Back in the box they go. I should look up some information on how to conserve these things properly so they are here in another 75 years. Just add it to the to do list.

Tuesday, January 19, 2010

trash and treasures

I didn't think it would take me this long to get set up in the new studio space. Of course I have had some set backs:

The first- what are the odds that the day I paint the floor is the day the maintenance guy decided to finally look at a problem with the steam pipe fitting? The odds turn out to be.... surprise... 100%!
I finished painting the floor at 1pm and the next morning I came in to see, footprints, dirt, and a 5 gallon bucket half catching the drips from the 100 year old steam pipe fan fitting that was last inspected in 1951. Dreary days!

The second- going through boxes of things- I mean I was beginning to feel like I should be on an episode of hoarders - should I keep this or throw it out?
Luckily I found someone who was interested in my fabric scraps- one bin down.
Old patterns that I drafted and thought would come in useful? Gone- five boxes down.

The third-finding things that I had packed away and almost forgotten about such as this:

A cutter gave me this box when she retired, and although the box looks to be from the 1960's these waistcoats came with a little handwritten card on which was written: "Here's what the 110 lb size 32 dashing young man was wearing about town in 1930."
There is a silk bengaline backless dress waistcoat, a full back black bengaline waistcoat and a white cotton pique backless formal waistcoat (with two bow ties- one plain silk and one pre-tied white pique)

In another box, I found some shirt cuffs in their packaging with instructions on how to replace the cuffs on your shirt, a pair of men's wool spats, and one ladies wool gaiter.

I located the Edwardian DB frock coat that I bought from a used clothing store in 1984 and my father in law's tuxedo trousers from the 50's- just a little treasure trove altogether!
These of course I will pack away again and try to keep them from the ravages of time.

Sunday, January 3, 2010

new year, new studio

Happy New Year to all!
I've been busy over the holidays with all the usual Christmas singing and parties and food and family get togethers, but now it is the New Year and there's nothing like dealing with a leaky roof at the studio to begin the year.

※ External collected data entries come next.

Rows are points. To make a cloud, some directions were put in groups of two or more. Within a group, all points are equally far from the middle, so they leave a hole (a ring in 2 directions, a hollow ball in 3). The other directions are filled evenly. Then the cloud was stretched, turned, moved and blurred a little. How many holes are there, and how many directions does each take, smallest first?
(in the rows, 128 means zero)

Cloud (13 x 2):
[[ 67 153]
 [163 151]
 [ 84 173]
 [ 69 105]
 [ 68 155]
 [ 66 111]
 [ 63 140]
 [ 99  81]
 [165 145]
 [159 103]
 [149 171]
 [ 66 111]
 [167 123]]
Holes: 1 (2)

Cloud (19 x 3):
[[155 125  41]
 [ 90  85 162]
 [ 59 162  82]
 [150 168  91]
 [167  91  99]
 [ 62 151 109]
 [ 83 128 182]
 [127  65 121]
 [177 115 100]
 [183 141 132]
 [167 127  72]
 [114  65 147]
 [139  61 179]
 [187 129 134]
 [117 183 128]
 [160 165 117]
 [116  66 157]
 [ 83 180  85]
 [ 66 108 129]]
Holes: 1 (2)

Cloud (30 x 4):
[[155  39 175 202]
 [127 131 155 148]
 [ 73 188 113 158]
 [ 72  97 110 121]
 [135 149  81 179]
 [188 107  84 162]
 [122 101 122 148]
 [182  76 140 181]
 [113 152 164  99]
 [138  80 156 100]
 [ 92  83 166 178]
 [155  41 104 181]
 [ 99 172 167 102]
 [129  75 180 157]
 [119 106 207 104]
 [141 146 143  65]
 [157  81  68 172]
 [ 89 127 168 143]
 [176 139 155 148]
 [131 143 143 130]
 [ 89 170 204 173]
 [161 159 192 168]
 [113  59 193 137]
 [ 81  86 183  92]
 [137 153 178 203]
 [152 165 103  69]
 [158 108 183  83]
 [121 165  92 151]
 [176 114 142  90]
 [105 171 200 124]]
Holes: 0

Cloud (53 x 6):
[[ 52 178 114 106 148 107]
 [ 73 193  75 194 115 136]
 [126 147 142 105 156 136]
 [150 163 126 168 138  45]
 [ 76 155 115  90 188 149]
 [ 86 193  73 114 163 146]
 [ 92  77  75 163 189 139]
 [110 170 167 143 152 104]
 [104  74 105  99 154 141]
 [127 173 189 130 173  94]
 [113  85  89  64 168 124]
 [142 139 103 118 189  58]
 [116 156  75 188 178 115]
 [ 64 135 191 107 168  74]
 [119  75 108 114 104 144]
 [ 83 135  86 128  73 109]
 [ 70 160 104 148 127  61]
 [ 51  72 153 142 142  85]
 [ 96  84 178 163 134  59]
 [ 62 161 125 117 166  65]
 [130 161 142 177 116  98]
 [116  79  65 124  75  61]
 [130 123 148  72 129 125]
 [185 173 151 127  97  80]
 [ 53 173 123  71 184 113]
 [ 78 115 173  93 132  92]
 [184 143 162 171 200  43]
 [133  48 153 172 164 108]
 [ 86 145 176 137  70 137]
 [156 162 119 158 165 123]
 [152 136 154 129  95  59]
 [146 145 178 191 187 101]
 [ 53 125 103 127 176  95]
 [109  70  52  61 156 131]
 [153 102 144  82 128 170]
 [115 178 177  89 103 166]
 [ 81 124 180 189  87 162]
 [173 166 165  77  92 112]
 [187 172 181  70 194 173]
 [155 173 117  93 159 142]
 [ 29 102  78  91 140 181]
 [ 47 125 138  73 155 105]
 [153  69 139 184 125  90]
 [101  85 107 118 124  94]
 [181 123 158  89 123  69]
 [103 106 138  76 178 114]
 [ 97  94 131  87 151 181]
 [123  80 159 161 118 105]
 [185 137 104  72  94 134]
 [151 184  93 104  97 151]
 [ 61  69 121 147 167  65]
 [179 164 142  85 190  68]
 [ 63 165 161 131 144  83]]
Holes: 0

Cloud (87 x 8):
[[182 135  75 147 160  69  73 116]
 [ 73 142 144  88  98 129 117 212]
 [115  67 141 165 162  81 114  69]
 [144  63  74 139 132 173 156 171]
 [190 155 178 105  76 110 182  92]
 [110 171  62 131 121  87  76 126]
 [153 151 168  84 195  87 196 168]
 [178  85  89 161 139 175  81 163]
 [ 99 159  57 104 128  77 165 147]
 [ 87 161  80 124 205 123 121 165]
 [173  70 101 160 165  67 120 107]
 [191 104  92 151 172 152 158 142]
 [ 86 139 127  62  92 117 189 148]
 [168 160 112 159 177  86 156  67]
 [145  62 123  57 154  54 174 171]
 [ 97 160 128  75 130 170 164 144]
 [126 177  83 144 113 172  80 147]
 [182  78 107 155 120  51 129 138]
 [162 166 134 173 120 150 161 122]
 [104  83  76  73  95 134 191 119]
 [ 87 132 148 162  77 102 109 165]
 [ 91 101  88 159 120  67 147  95]
 [151  56 168 131 187  82 181 180]
 [132  62  79 129 194 143 145 116]
 [109  67  65 144 106  79 176 131]
 [112 154  76 125  83 139 152  71]
 [160  75 152  72 184 148 118 129]
 [114  78 148  77  88 141  67 128]
 [184 147  95 148 188 114 138  90]
 [142 162 105 160 179  81 186  92]
 [189 113 171  78 179  75 135  84]
 [181 120 119 162 174  53 174 151]
 [ 94  84 103 163  89  78 171 140]
 [117 154 138 171 177  72 196 129]
 [175  90 158  73 188 135 115 125]
 [139  51 142 134 125  43 170 149]
 [165  88 112  60 195  83 137 151]
 [184  89  76 152 102  74 154 185]
 [156  73 159  75 186 101  78  92]
 [172 157  88 144 191 110  99  93]
 [106  70 181 150 166 132 141 119]
 [152 153 144 174 179 106 207 158]
 [ 81 120 186 157 172 127  86 115]
 [176 125 107  83 168 172 107 188]
 [125 170 101 169  80 127  78 115]
 [ 98 145 133 166  83  82  75 105]
 [ 80  93 137  73  93 101 181 180]
 [127 169  95  94 208 123 145 169]
 [194 118 140  58 100 144 105 122]
 [100 163 176  95 154 158 134 152]
 [112 167 191 131 175 102  79  90]
 [149  67 117  45 131  70 137  72]
 [107  70 180 159 143 161  78 163]
 [132 176  95  68 100 132 154 143]
 [108 113  95 151  82 150 181  69]
 [154  64 170 147  91 150 116  90]
 [174  85 146  73 104  72  83 131]
 [135  56 111 165 101  71  99 188]
 [126 168 175  95  73 111 142  91]
 [144  58  61 110 192  87 186 139]
 [173  93  70 153 170  67  95 167]
 [186 160  87 100 121 173  90 110]
 [137  61  54  78 115  94 174 168]
 [186 108 118 160 174  54 184 144]
 [ 99 120 110 161 172 135 171  43]
 [126  52  89 167 187  88 157 158]
 [192  87 186 114 171 110 177  95]
 [138  59 147  87 112  59 135 158]
 [ 89  86 156 171 110 147 183 187]
 [124 161  88 154 191  95 196 134]
 [199  85  77 132  93 137 180 112]
 [162  60 177 124 180  96 175 126]
 [166  77  88 103 179 172 113 111]
 [131 171 187 159 174 117  66 108]
 [132 161 158 172 112 137 166 207]
 [ 79 137 158 108 110  60 123 154]
 [176  75 181  91 170 132 161 111]
 [160 166 128  64 105 136 128 171]
 [ 73 159  92 110 210 136  90 193]
 [136  61 169  91 165  72 127  74]
 [103 148  80 151 108  70 160 100]
 [ 86 105  88 163 128 168 193 171]
 [100  94  81  87  98 161 116 113]
 [174  76  74  59  98 117 173 115]
 [ 74 105 147 154 120  58  93 160]
 [146  72 158  85  86 134  54 130]
 [ 75 113 139 185 172  89  70 131]]
Holes: 3 (2, 2, 2)

Cloud (86 x 9):
[[108 154 145 182 161  69  83 145  97]
 [ 85 115 118 111  81 106  83  97 177]
 [162  62 176 126 201 162 105 132 161]
 [178 170 165  44 138 156 172  84 111]
 [125 166 169 178 109 176 103 166 124]
 [134 151  79 142 131  68 120 109 175]
 [186  77 181 106 148 195  79 160 155]
 [103 179 125  79 148 136  88 161  94]
 [212 103 172  91 157  66 144 120 159]
 [160 168 125  72  75 136 173  75 128]
 [133  79 153 177 189 121 100 153 204]
 [230 123 168 100 109 146 187  84 185]
 [159  64  89 118 175 146 130 131  86]
 [141 155 110 186  84  82  88 122 136]
 [203 127  86  90  80 148 173  95 148]
 [111 147 217 140 174 126  85  77 145]
 [ 99  76 193  38  92  99 127 133 108]
 [167 136 108 107 148  43 125  81  95]
 [119 155 147 107 104 149  59 103 209]
 [124  66 122 143 147 178  88 148  79]
 [121 160 219 144 178  73  84 129 126]
 [ 84  96 137  62 198 128  89  82  93]
 [218 104 150  76 153 186  93 149 160]
 [114 145 115 118 103 102  81  80 204]
 [109 138 132 101 118  83 119  55 195]
 [109  99  99 159 151 202 159 150 137]
 [121  81 189 121 158 190 175 141 136]
 [103 139 201 119 181 139 196 156 111]
 [144 164  82 113 168 145  78 142 185]
 [215  78 129  71 160 135 152  89 179]
 [192 110 173 132 154 152 169 168  71]
 [140 143 131 136 115  36 165  93  71]
 [193 117  80 109 153 150 134 129  93]
 [ 81 131 141  81 108  63 146  93 154]
 [ 99 162 134  79  87 111 179  59 120]
 [113 129 202 114 134 215 135 113 160]
 [200 124  63 119 158 134  96 184 125]
 [169  67 164 180 106 177  69  78 129]
 [ 97 130  94 125 137 110  49 147 182]
 [145 169 202 116 138 150 183 165 129]
 [166  72 217 128 145 102  65 109 114]
 [104 142 153  90  88 160  73 164 198]
 [215  97 173 139 151  64 146 159 159]
 [ 58 129 146  97  96  66 125  65 108]
 [170 124 143 171  89  86  85  85  85]
 [151  69 181  77 152  77  59 108 141]
 [160 103 119 135  65 114  60 155  82]
 [167 153  89 144 145  84  75 118 124]
 [ 93 107 144 159 129 140 197 166 131]
 [174 155 142  93  82  71  99  79 161]
 [141 163 218 108 119  47 123 110 146]
 [107  74 205 124 116 138 188 126 135]
 [190 158 190 161  82 163  88 175 150]
 [176  89 176  66 167  80  57 108 116]
 [100  70 122  47 167 101 170 139  96]
 [127  59  90  96 120  78 127 139 197]
 [194  99  78 106 116 205  94 117 119]
 [ 98 119  87 126 160  77 122  94 164]
 [127 152  97 144 179 100 168  65 112]
 [189 115 165 182  75 127  68 193 123]
 [193  85 175 101 101 156  45 125 176]
 [179 111  97 119 146  81  62 124 100]
 [209 148 155 177 171 159  99 145 148]
 [ 83  91 110 172  68 120  97 141 155]
 [175  93 101 113  34 122  85 124 140]
 [132 151 190 139 162  93  74 137 194]
 [100 139  79 113 183 128 151 164 127]
 [120 153  88 112 187 111 100 121 162]
 [ 87 137 231 132 139 128  84 126 127]
 [ 83 111 101 170  86  77 143 181 157]
 [173 174 159  76 120 160 164 160 175]
 [178 101 104 138  56 136 150 165 102]
 [191 155 190  83 129 138  69 199 128]
 [172 155 176 141 147 159 190 122  73]
 [106 101 112 197 166 128  90 125 161]
 [164 112 239 119  82  84 133 132  66]
 [163  70 188  88 139 106  57  88 154]
 [192 164 191 121  99 159  72 173 165]
 [168  97 124  66 124  46 158  92  90]
 [154 177 181 109 160 149  70 160 169]
 [165 151 151 183  54 123 151 105 130]
 [176  76 174 149 145 191  95 132  98]
 [ 69 114 112 117 157  71  56 155 125]
 [174 141  94  93 161  79 163 113  97]
 [107 168 103 121 174 137 107 158  86]
 [171  50 148 151 165 131 185  97 113]]
Holes: 3 (2, 2, 3)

This water problem has been going on for the past few months resulting in frantic moving of some items like books and temporary storage of other things like fabrics, but mostly the covering up of our cutting tables and machines, while we figure out what to do.

Having a studio space is something that I have maintained for the past 20 years. Since my job is contract based, while I am laid off, I need to find other work and also have a place to do the work in. I don't have the space at home to work from, and over the years I have collected a fair number of industrial sewing machines and related tools that are needed for work.
My colleague Carol and I share the space which helps off set the costs involved. It is increasingly difficult to find affordable studio space to work in- I'm not sure about other areas of the country, but the old factory buildings that make great studio space are often torn down or turned into condos. We've been renting in an old factory which has rented out one wing on one floor to artists to work in. I wasn't looking forward to trying to find another location nor packing up and moving-but as fate would have it, a former colleague, Cynthia, who had been retired for the past ten years or so, passed away in September, and she rented a space down the hall from us- mostly for storage. Her space has become available and I have begun my year by putting up walls and painting.
Next week I have a small contract to fulfill, and then I guess I'll be painting the floor, getting an electrician in and moving, just in time to start my contract for the coming theatre season. While I am at it, I think about Cynthia- she was such a talented cutter, a pioneer in Canadian theatrical costuming- I was privileged to have worked with her- and I think about how sad and strangely things happen and fall into place.